There were barely 100,000 Māori in New Zealand when Captain James Cook first visited in 1769, and demographers estimate the population to have been 70,000 to 90,000 when the Treaty of Waitangi was signed in 1840. It is likely that the Māori population had continued to grow after 1769 – but that growth rates declined in the early 19th century because Māori were exposed to new diseases to which they had no immunity (like measles, influenza and tuberculosis), introduced by Pākehā settlers. The musket wars of the 1820s and 1830s added to rising mortality rates, but not to the extent that some commentators have suggested.
Very high levels of mortality meant that the Māori population declined for most of the 19th century. The most rapid decrease occurred between 1840 and 1860, when the Māori population dropped by up to 30%. Immunity to communicable diseases gradually improved and the rate of decline slowed from the late 1870s. In 1896 the population reached its lowest figure at around 42,000.
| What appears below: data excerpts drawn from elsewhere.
Below are the code and all the weights of a small trained network. Each question names an input and a class and asks about switching units off, where a switched-off unit gives its printed mean instead of its output.

import numpy as np


def w(rows, s, z=0):
    codes = np.array(rows[::2]) - 128.0
    scale = np.full(codes.shape[1], s)
    scale[-1] = z or s
    return codes * scale


def norm(h):
    return h / np.sqrt((h * h).mean(-1, keepdims=True) + 1e-5)


def f(y):
    return y / 2 * (1 + np.tanh(0.7978845608 * (y + 0.044715 * y**3)))


def log_softmax(a):
    a = a - a.max(-1, keepdims=True)
    return a - np.log(np.exp(a).sum(-1, keepdims=True))


def net(x, mask):
    res = np.array(x, float).reshape(1, 7) / 4 @ E
    u = 0
    for l in range(3):
        y = f(norm(res) @ A[l][:, :-1].T + A[l][:, -1])
        res = res + np.where(mask[u : u + 4], y, B[l][:, -1]) @ B[l][:, :-1]
        u += 4
    return log_softmax(norm(res)[-1] @ U[:, :-1].T + U[:, -1])


A, B = {}, {}
E = w([
[149,108,74,221,196,120,106,180,133,197,131,105],'x0',
[184,94,211,106,82,96,99,96,47,130,142,122],'x1',
[114,85,61,104,107,83,86,149,78,115,65,163],'x2',
[156,131,152,119,192,87,88,88,170,79,132,156],'x3',
[142,79,144,112,105,124,222,102,145,139,148,214],'x4',
[157,160,55,169,114,217,132,63,82,135,137,99],'x5',
[136,176,255,97,154,131,131,108,173,141,50,173],'x6',
],0.008)
A[0] = w([
[135,138,206,219,192,146,150,162,195,177,132,20,4],'L0N0',
[144,114,3,177,103,122,137,119,72,148,74,162,150],'L0N1',
[98,199,155,148,78,150,199,155,115,174,196,30,121],'L0N2',
[211,132,211,120,78,108,203,45,135,159,176,152,80],'L0N3',
],0.0059,0.0034)
B[0] = w([
[158,99,146,119,208,117,157,164,188,120,124,141,210],'L0N0',
[155,184,195,173,158,221,162,89,191,158,68,218,251],'L0N1',
[141,45,124,101,161,81,133,186,54,250,77,115,242],'L0N2',
[247,104,204,207,123,161,141,85,113,104,229,254,252],'L0N3',
],0.0091,0.0038)
A[1] = w([
[79,53,30,221,8,203,113,123,35,168,105,123,184],'L1N0',
[143,161,89,177,222,147,231,144,213,19,157,34,1],'L1N1',
[86,141,195,111,184,81,208,155,152,3,79,152,61],'L1N2',
[131,249,72,170,235,163,146,117,117,129,175,208,169],'L1N3',
],0.0052,0.0019)
B[1] = w([
[180,157,116,132,100,165,139,129,101,22,94,69,252],'L1N0',
[120,121,73,100,147,186,146,82,104,114,171,97,168],'L1N1',
[189,170,173,54,132,172,110,108,151,232,115,147,192],'L1N2',
[182,152,37,162,142,71,77,163,157,9,126,126,253],'L1N3',
],0.011,0.004)
A[2] = w([
[165,225,94,170,111,227,195,156,152,81,106,191,254],'L2N0',
[113,154,232,97,92,139,147,82,146,101,133,170,130],'L2N1',
[106,100,57,176,254,122,97,91,147,110,130,117,82],'L2N2',
[156,158,135,170,149,117,148,177,160,172,89,130,177],'L2N3',
],0.0086,0.0021)
B[2] = w([
[141,35,127,157,118,111,194,99,58,93,98,159,245],'L2N0',
[9,63,73,132,54,117,207,103,115,147,134,157,188],'L2N1',
[94,244,153,76,123,181,2,160,177,230,152,39,182],'L2N2',
[132,65,166,187,249,106,89,193,120,136,39,169,169],'L2N3',
],0.0096,0.012)
U = w([
[189,125,22,157,122,196,158,114,106,66,60,81,184],'0',
[123,213,84,97,219,151,77,169,213,207,219,47,8],'1',
[151,191,62,194,92,139,72,176,187,77,154,96,2],'2',
[204,112,137,178,249,122,78,215,166,202,63,138,224],'3',
[160,133,140,69,74,50,62,152,72,142,104,51,104],'4',
[71,143,144,23,76,101,163,110,209,187,111,200,74],'5',
[176,39,138,179,89,107,246,74,92,90,155,200,206],'6',
],0.011,0.0039)

Each question gives the input, the list of numbers given to net, and the class t.
The units are the neurons (one row each of A and B). Each row of codes is followed by its name. A weight is (code - 128) times the scale printed after its matrix; where a second scale follows, it is the last column's (A, B and U).
mask holds one flag per neuron, layer by layer. A switched-off neuron (its flag False) gives its mean, the last column of its row in B, instead of its output. The means were averaged over made-up inputs and are rounded, as every weight is.
A unit's drop is (log p(t) with every unit on - log p(t) with that unit switched off) / (log p(t) with every unit on - log p(t) with every unit switched off).
The circuit of an input: a set's keep is (log p(t) with only the set's units on - log p(t) with every unit switched off) / (log p(t) with every unit on - log p(t) with every unit switched off). Starting from all 12 units, units are removed one at a time, each time the one whose removal leaves the highest keep (on an exact tie, the one counted first), for as long as the keep stays at least 0.8.
units of the circuit, in order: the units of the circuit, biggest drop first
unit that matters most: the unit with the biggest drop
k most important neurons: the k neurons with the biggest drops, biggest first
k most important neurons of layer l: the k neurons of layer l with the biggest drops, biggest first
input [-1,5,6,5,1,-3,2], class 5: unit that matters most => L2N0
input [-4,-7,2,-7,0,1,1], class 6: 3 most important neurons => [L2N0 L2N2 L0N1]
input [3,-8,7,2,-5,-2,-4], class 2: units of the circuit, in order => [L1N3 L0N2]
input [-3,-6,-1,1,-4,-2,8], class 5: 2 most important neurons => [L2N1 L0N2]
input [-1,1,-3,-2,-2,-6,1], class 5: units of the circuit, in order => [L2N1 L2N0]
input [0,-3,8,-8,2,-3,8], class 5: 3 most important neurons of layer 1 => [L1N3 L1N0 L1N2]
input [4,-2,-7,4,-1,-4,-4], class 1: 2 most important neurons => [L1N1 L2N2]
input [-4,-8,7,-2,-1,0,4], class 6: 4 most important neurons => [L2N0 L2N2 L0N2 L0N0]
input [-2,-7,2,7,0,2,-1], class 1: 4 most important neurons => [L2N2 L1N0 L0N3 L1N1]
input [-2,-2,-1,-7,-7,-8,8], class 5: 2 most important neurons => [L1N3 L2N1]
input [-8,1,5,-4,0,-7,-4], class 5: 2 most important neurons => [L2N0 L0N2]
input [-2,3,1,-6,1,-5,-7], class 0: 2 most important neurons => [L1N0 L0N3]
input [-7,-3,0,5,-3,3,-7], class 2: units of the circuit, in order => [L2N2 L1N3]
input [3,-2,-7,5,4,-3,7], class 6: units of the circuit, in order => [L2N1]
input [7,-4,-4,2,-2,-2,2], class 1: 3 most important neurons => [L2N2 L1N1 L0N1]
input [-3,0,-4,5,-5,7,7], class 6: 3 most important neurons => [L2N0 L2N1 L0N3]
input [6,1,1,8,0,1,2], class 1: units of the circuit, in order => [L2N2 L0N3]
input [-3,3,5,7,0,-7,-2], class 5: 2 most important neurons => [L2N0 L1N2]
input [0,5,-8,-6,-2,6,-3], class 3: 3 most important neurons => [L0N2 L2N1 L2N0]
input [1,5,2,6,-2,2,1], class 4: 2 most important neurons of layer 1 => [L1N2 L1N3]
input [3,-2,-7,-4,2,-3,-7], class 3: unit that matters most => L0N2
input [8,4,5,-1,6,-7,-4], class 3: 2 most important neurons of layer 0 => [L0N3 L0N1]
input [6,-7,-3,-2,-5,-1,3], class 1: 3 most important neurons => [L2N2 L1N1 L0N1]
input [-4,4,-2,4,-8,-6,7], class 5: 2 most important neurons => [L2N1 L2N0]
input [4,6,-4,-8,1,-3,-8], class 0: 2 most important neurons of layer 0 => [L0N3 L0N0]
input [-6,-7,-2,7,-3,-2,4], class 5: 2 most important neurons of layer 0 => [L0N3 L0N1]
input [-2,-5,-2,7,-1,-2,-7], class 1: units of the circuit, in order => [L2N2]
input [-1,-5,0,6,1,-4,7], class 5: 2 most important neurons of layer 2 => [L2N1 L2N0]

By the later 1890s, however, the population was on the increase, as had been predicted by Māori politician Sir James Carroll. Public health programmes aimed at Māori had a favourable impact in the early 20th century, as did the introduction of universal free health care from 1941. By the second half of the 20th century Māori life expectancy had improved significantly, from 28 at birth for males and 25 for females in 1891 to 61 for males and 65 for females in 1966. The period of life at which the largest proportion of the population died changed from childhood (which was the case in the 1890s) to later middle and old ages. The main causes of death changed from communicable diseases to non-communicable diseases such as heart disease and cancer.
The idea that Māori were dying out was a commonly held belief in New Zealand right up until the 1930s, despite the fact that the Māori population had been increasing for a generation by then. This belief was reflected in New Zealand literature. Arthur Adams’s 1899 poem ‘Maoriland’ states, ‘[T]hough the skies are fair above her / Newer nations white press onward / Her brown warriors’ fight is over / One by one they yield their place, Peace-slain chieftains of her race’.1
Māori fertility rates declined from 1769, probably because of factors such as the introduction of venereal diseases by Pākehā, and exposure to other diseases and malnutrition, which affect the capacity to conceive. Fertility rates increased in the mid-19th century and rose from 4.5 births per woman in 1844 to 6.1 in 1886. They remained around this level into the second half of the 20th century.
Unlike the Pākehā fertility rate, which consistently declined from the late 19th century and remained low into the 1940s, the Māori rate hovered between 5.9 and 6.9 births per woman between 1901 and 1961. After this the rate steadily dropped, particularly from the early 1970s when it exhibited one of the most rapid falls in the world. Like Pākehā rates, Māori fertility rates reached a low point in the mid-1980s (2.14) but, unlike Pākehā, the rate has never fallen below replacement level. It was 2.8 in 2009.
Age structure and dependency
The decline in mortality, and consistent and relatively high fertility rates in the 20th century, meant that the Māori child population was high. It reached 50% of the total Māori population in the 1960s. Those of working age (15–64) increased significantly after the birth rate declined in the 1960s and 1970s. However, unlike the Pākehā child population, the Māori child population did not fall but continued to grow. From the 1980s to the 2000s, the difference in size between the two age groups was less marked for Māori than for Pākehā.
Older Māori (65 and over) remained proportionally small in the 2000s. It is projected that older Māori will constitute 10% of the Māori population in 2031, when all older people will make up 22% of the total population. However, the numbers of older Māori will grow 7.6 times between 1991 and 2031, compared to 2.7 times for the total older population.
Māori dependency ratios have exceeded those for Pākehā (except in the 1870s) because of a relatively high and consistent birth rate. The Māori ratio dropped from the 1960s and in the 2000s was close to the non-Māori rate at just over 60%.
From the 1970s Māori migration to Australia became a significant trend. In 2001, 73,000 people of Māori origin lived in Australia, compared to 26,000 in 1986 and just 862 in 1966 (though the 1966 figure is somewhat inaccurate because Māori with European heritage were not counted). Māori in Australia were often known as Maussies – or Ngāti Kangaru.
Migration and workforce
Since the 1960s a majority of Māori have been urban dwellers. The proportion of Māori who lived in urban areas increased from 25% in 1945 to 62% in 1966. The Māori exodus from rural areas after the Second World War was one of the most rapid urban migrations in the world at the time. Prior to this, Māori workers were concentrated in the primary sector. Increasing urban migration was connected with a shift of Māori workers into the secondary and tertiary sectors.